(Stored data)
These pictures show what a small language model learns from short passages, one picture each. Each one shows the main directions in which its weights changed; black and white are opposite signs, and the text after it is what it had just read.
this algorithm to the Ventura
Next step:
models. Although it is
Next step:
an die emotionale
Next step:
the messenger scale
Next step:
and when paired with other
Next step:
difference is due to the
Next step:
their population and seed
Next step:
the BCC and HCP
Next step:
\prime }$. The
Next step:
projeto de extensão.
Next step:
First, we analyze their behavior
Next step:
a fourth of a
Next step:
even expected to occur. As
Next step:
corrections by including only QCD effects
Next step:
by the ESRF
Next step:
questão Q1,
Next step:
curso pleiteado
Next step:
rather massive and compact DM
* * *
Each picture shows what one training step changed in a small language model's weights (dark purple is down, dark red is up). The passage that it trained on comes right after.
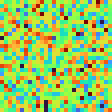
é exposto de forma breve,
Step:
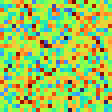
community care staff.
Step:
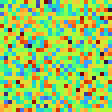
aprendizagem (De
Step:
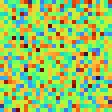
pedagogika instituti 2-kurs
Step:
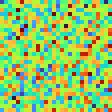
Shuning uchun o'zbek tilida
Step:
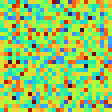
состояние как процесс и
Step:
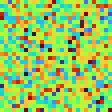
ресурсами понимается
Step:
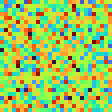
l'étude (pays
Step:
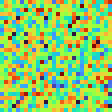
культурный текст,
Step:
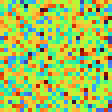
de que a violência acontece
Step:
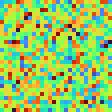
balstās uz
---
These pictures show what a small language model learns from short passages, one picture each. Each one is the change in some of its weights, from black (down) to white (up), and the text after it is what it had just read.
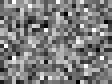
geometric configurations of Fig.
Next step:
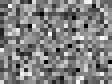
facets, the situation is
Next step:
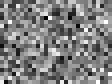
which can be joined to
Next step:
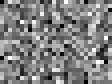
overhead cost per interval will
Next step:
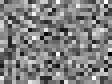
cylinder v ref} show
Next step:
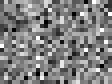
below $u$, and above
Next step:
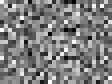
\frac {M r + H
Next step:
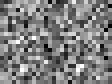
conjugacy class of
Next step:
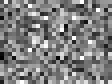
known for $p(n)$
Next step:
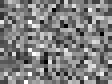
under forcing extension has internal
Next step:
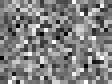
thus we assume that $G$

## Work request:
Each line of the data that holds "learns" should be reported.

## Reply:
These pictures show what a small language model learns from short passages, one picture each. Each one shows the main directions in which its weights changed; black and white are opposite signs, and the text after it is what it had just read.
These pictures show what a small language model learns from short passages, one picture each. Each one is the change in some of its weights, from black (down) to white (up), and the text after it is what it had just read.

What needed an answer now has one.